Code Autopilot — agentic threat model

9.3AIVSS 9.3 · Critical

Code Autopilot presents a high-risk profile due to its deep integration with GitHub repositories and write access capabilities, making it a prime target for repository hijacking and downstream supply chain attacks via prompt injection.

OWASP AIVSS score rationale

AIVSS = (CVSS_Base + AARS) × Mitigation_Factor, where AARS = (10 − CVSS_Base) × (Factor_Sum / 10) × ThM

CVSS base 8.5AARS uplift 0.77Factor sum 4.9/10Threat ×1.05Mitigation ×1.0

Autonomy of Action		0.60
Goal-Driven Planning		0.70
Self-Modification		0.10
Dynamic Tool Use		0.60
Persistent Memory		0.40
Contextual Awareness		0.80
Dynamic Identity		0.30
Multi-Agent Interactions		0.10
Non-Determinism		0.70
Opacity & Reflexivity		0.60

Scored with the canonical OWASP AIVSS formula (AIVSS calculator reference); agentic risk factors estimated from the agent’s described capabilities.

MAESTRO 7-layer threat model

Per-layer threats for this agent. Layers tagged “not certain from listing” are general, caveated commentary where the public description didn’t pin that layer.

L1 · Foundation Models✓ mapped

Utilizes GPT models. Vulnerable to prompt injection attacks that could trick the model into generating insecure code, introducing backdoors, or leaking sensitive codebase context.

L2 · Data Operations✓ mapped

Creates context by analyzing entire codebases. Vulnerable to codebase poisoning, where malicious code or comments in the repository manipulate the agent's behavior or trigger data exfiltration.

L3 · Agent Frameworks⚠ not certain from listing

Not certain from the listing — the orchestration framework is proprietary. However, the integration with GitHub APIs presents a risk of tool misuse, where the agent could be manipulated into creating unauthorized pull requests or commits.

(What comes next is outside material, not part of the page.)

A small network was shown many inputs. Here are its activations along a few directions, one row for each input.
Each table varies a few parts of the input and shows all the possible inputs, shuffled.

L4 · Deployment & Infrastructure⚠ not certain from listing

Not certain from the listing — hosting, sandboxing, and secrets management details are omitted. If the agent executes code locally or in a cloud environment to verify bug fixes, it faces severe container escape and privilege escalation risks.

L5 · Evaluation & Observability⚠ not certain from listing

Not certain from the listing — there is no mention of guardrails, output filtering, or observability tools to detect anomalous code generation or malicious instructions before they are pushed to GitHub.

L6 · Security & Compliance (cross-cutting)⚠ not certain from listing

Not certain from the listing — compliance certifications (e.g., SOC 2) and fine-grained authorization policies are not specified, raising concerns about how repository access tokens are secured and audited.

L7 · Agent Ecosystem⚠ not certain from listing

Not certain from the listing — the agent operates primarily as a standalone tool within a single repository context, with no explicit multi-agent or marketplace interactions described.

MAESTRO — the 7-layer agentic threat-modeling framework (Cloud Security Alliance / Ken Huang).